The Quality of Drinking Water

Drinking water otherwise called potable water is used for domestic purposes with minimal long term diverse effects on the consumer’s health. Therefore, it is prepared sufficiently well such that pathogens, vectors of water borne diseases and suspended particles are eliminated. Drinking water is delivered in a form which makes it ready for consumption without having to treat it chemically or mechanically. This is because it is treated from the source by the drinking water network suppliers who at times deliver it in a separate tap (Clasen, et. al, 2007).
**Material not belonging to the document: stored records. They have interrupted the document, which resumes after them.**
Below are the code and all the weights of a small trained network. Each question names an input and a target symbol and asks about switching units off, where a switched-off unit gives its printed mean instead of its output.

import numpy as np


def w(rows, s, z=0):
    codes = np.array(rows[::2]) - 128.0
    scale = np.full(codes.shape[1], s)
    scale[-1] = z or s
    return codes * scale


def f(y):
    return y / 2 * (1 + np.tanh(0.7978845608 * (y + 0.044715 * y**3)))


def softmax(a):
    e = np.exp(a - a.max(-1, keepdims=True))
    return e / e.sum(-1, keepdims=True)


def log_softmax(a):
    a = a - a.max(-1, keepdims=True)
    return a - np.log(np.exp(a).sum(-1, keepdims=True))


def net(x, mask):
    ids = ['ΓΔΘΛΞαβεζημπσ'.index(c) for c in x.split()]
    T = len(ids)
    res = E[ids] + P[:T]
    r = res
    for j in range(3):
        rows = slice(2 * j, 2 * j + 2)
        q, k, v = (r @ M[0][rows].T for M in (Q, K, V))
        z = softmax(np.where(np.tri(T) > 0, q @ k.T / 2**0.5, -1e9)) @ v
        o = O[0][rows]
        res = res + np.where(mask[j], z, o[:, -1]) @ o[:, :-1]
    y = f(res @ A[0][:, :-1].T + A[0][:, -1])
    res = res + np.where(mask[3:7], y, B[0][:, -1]) @ B[0][:, :-1]
    return log_softmax(res[-1] @ U[:, :-1].T + U[:, -1])


Q, K, V, O, A, B = {}, {}, {}, {}, {}, {}
E = w([
[170,163,158,42,161,124],'Γ',
[150,126,155,69,136,164],'Δ',
[35,72,30,106,94,200],'Θ',
[85,97,63,70,145,53],'Λ',
[104,17,157,122,211,198],'Ξ',
[31,217,116,192,80,172],'α',
[195,112,93,154,35,127],'β',
[160,159,115,34,164,179],'ε',
[125,189,237,124,219,150],'ζ',
[108,196,149,103,75,72],'η',
[163,128,63,139,137,182],'μ',
[49,51,233,88,56,149],'π',
[145,110,155,251,75,147],'σ',
],0.016)
P = w([
[154,160,125,160,88,156],'0',
[145,135,101,113,63,162],'1',
[107,115,111,83,68,151],'2',
[75,114,132,51,97,111],'3',
[44,93,135,23,88,110],'4',
[26,97,114,9,90,72],'5',
[49,119,132,2,116,46],'6',
],0.0057)
Q[0] = w([
[77,96,77,233,98,115],'H0',
[149,114,129,229,70,47],'H0',
[132,106,104,225,200,105],'H1',
[122,2,95,254,87,63],'H1',
[134,138,184,75,149,139],'H2',
[149,155,120,176,68,117],'H2',
],0.0096)
K[0] = w([
[233,213,159,177,149,194],'H0',
[239,209,101,215,30,91],'H0',
[251,107,75,225,167,210],'H1',
[253,65,191,207,225,164],'H1',
[130,127,14,87,191,122],'H2',
[51,168,91,88,73,116],'H2',
],0.0072)
V[0] = w([
[148,203,98,90,169,126],'H0',
[161,69,135,137,197,116],'H0',
[146,119,171,117,91,9],'H1',
[164,89,118,102,176,135],'H1',
[175,157,106,181,118,158],'H2',
[178,62,81,131,121,71],'H2',
],0.014)
O[0] = w([
[122,192,45,133,160,167,80],'H0',
[254,113,151,187,183,36,154],'H0',
[212,185,99,189,82,239,2],'H1',
[181,32,85,46,218,198,149],'H1',
[94,106,66,243,88,48,101],'H2',
[122,59,53,65,87,204,81],'H2',
],0.0093,0.0072)
A[0] = w([
[77,24,94,144,104,141,204],'N0',
[213,73,77,139,42,103,60],'N1',
[144,54,81,145,253,141,166],'N2',
[213,118,67,44,92,144,3],'N3',
],0.0072,0.0012)
B[0] = w([
[198,125,149,193,139,116,194],'N0',
[108,10,155,131,129,103,136],'N1',
[141,181,85,105,120,144,245],'N2',
[151,86,157,216,186,169,161],'N3',
],0.012,0.011)
U = w([
[118,199,123,145,162,174,82],'Γ',
[101,168,121,103,130,161,113],'Δ',
[15,92,152,83,143,143,120],'Θ',
[78,129,167,176,183,255,139],'Λ',
[150,124,194,122,194,111,153],'Ξ',
[62,220,143,129,135,93,126],'α',
[116,101,83,105,75,170,71],'β',
[65,185,19,85,170,161,148],'ε',
[92,217,143,177,215,124,3],'ζ',
[185,238,105,133,56,158,227],'η',
[130,186,30,151,119,84,103],'μ',
[105,148,207,68,77,204,139],'π',
[140,187,104,190,112,107,146],'σ',
],0.0085,0.0053)

Each question gives the input, a string of symbols that net reads in full, and the target symbol t.
The units are the heads (2 rows each of Q, K, V and O) and the neurons (one row each of A and B). Each row of codes is followed by its name. A weight is (code - 128) times the scale printed after its matrix; where a second scale follows, it is the last column's (O, A, B and U).
mask holds one flag per unit, heads first, then neurons. A switched-off unit (its flag False) gives its mean, the last column of its rows in O or B, instead of its output. The means were averaged over made-up inputs and are rounded, as every weight is.
A unit's drop is (log p(t) with every unit on - log p(t) with that unit switched off) / (log p(t) with every unit on - log p(t) with every unit switched off).
The circuit of an input: a set's keep is (log p(t) with only the set's units on - log p(t) with every unit switched off) / (log p(t) with every unit on - log p(t) with every unit switched off). Starting from all 7 units, units are removed one at a time, each time the one whose removal leaves the highest keep (on an exact tie, the one counted first), for as long as the keep stays at least 0.8.
circuit, biggest first: the units of the circuit, biggest drop first
unit that matters most: the unit with the biggest drop
k most important neurons: the k neurons with the biggest drops, biggest first
heads that matter: for each layer, one digit per head in row order, 1 if its drop is at least 0.15 and else 0, layers parted by /
input ε ε Λ β, target Λ: unit that matters most -> N3
input μ ε ε ε η μ, target ε: heads that matter -> 100
input σ σ σ, target σ: heads that matter -> 011
input α α ε Θ, target α: heads that matter -> 011
input Λ σ ε, target Λ: circuit, biggest first -> [N3, H1, H2]
input σ α ε, target α: heads that matter -> 010
input ε σ β, target β: heads that matter -> 001
input Ξ π Γ Γ, target π: heads that matter -> 110
input ε ε ε π ε ζ, target π: circuit, biggest first -> [H0, H1]
input Ξ Ξ Ξ σ β, target Ξ: circuit, biggest first -> [N0, H1, N3]
input Θ ε η Δ, target η: heads that matter -> 010
input σ ε Ξ Δ Θ Δ, target Θ: heads that matter -> 010
input ε π Θ ε, target Θ: heads that matter -> 110
input Ξ μ ε σ Λ π ζ, target π: circuit, biggest first -> [H0, H1, N0]
input σ ε σ μ ε Θ, target μ: heads that matter -> 001
input ε Γ Λ ζ, target Λ: unit that matters most -> H1
input σ σ μ, target σ: heads that matter -> 011
input Λ ε σ Δ, target Λ: circuit, biggest first -> [H1, N3, H2]
input ε α σ, target α: circuit, biggest first -> [H2, H0, H1, N0]
input Ξ Ξ η Θ, target Ξ: unit that matters most -> H0
input ε α Θ σ ζ, target Θ: heads that matter -> 100
input α π Δ α π ε β, target π: heads that matter -> 100
input σ ε Θ Ξ π σ Δ, target π: heads that matter -> 110
input Δ Ξ α β Γ, target α: heads that matter -> 010
input ζ Θ ε Ξ Θ ε ε, target Θ: 2 most important neurons -> [N0, N2]
input ε Ξ σ, target Ξ: 2 most important neurons -> [N0, N2]
input ε ε π ε Θ ε ζ, target Θ: 2 most important neurons -> [N0, N2]
input Θ η μ Λ Δ μ Δ, target Λ: 2 most important neurons -> [N3, N2]
input σ π ε Λ σ Γ, target Λ: 2 most important neurons -> [N3, N2]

In areas where the government does not provide drinking water in pipes, the following factors can be used to determine the quality of that particular water that will be used for drinking. Incase the drinking water is obtained from wells, springs, rivers or ponds, adequate measures should be laid to ensures that these sites are well protected. Consequently, the sanitation of residents around that area should be checked frequently to reduce contamination of the source. However, drinking water from these sites have to be treated mechanically, then chemically before consuming as a way of enhancing its quality to avoid water borne diseases (Clasen, et. al, 2007).

Bottled water is not the best option for purchasing drinking water as research has shown that the water contained in these bottled is often contaminated by chemicals present in the bottles. The long term effect of such chemicals is detrimental as compared to the long term effects of tap water. As there is no surety of the degree of purity or level of quality in the bottled, as well as, tap drinking water, it is neither worthwhile nor safe to purchase bottled drinking water (Ikem, et. al, 2001).


Clasen, T., Schmidt, W., Rabie, T., Roberts, I. and Cairncross, S. (2007), Interventions to             improve water quality for preventing diarrhea: a systematic review and meta-analysis. British Medical Journal, doi:10.1136/bmj.39118.489931.BE
Ikem, A., Odueyungbo, S., Egiebor, N.O., & Nyavor, K. (2001). “Chemical quality of bottled waters from three cities in eastern Alabama”. The Science of the Total Environment vol.285 (1-3): pp.165–175.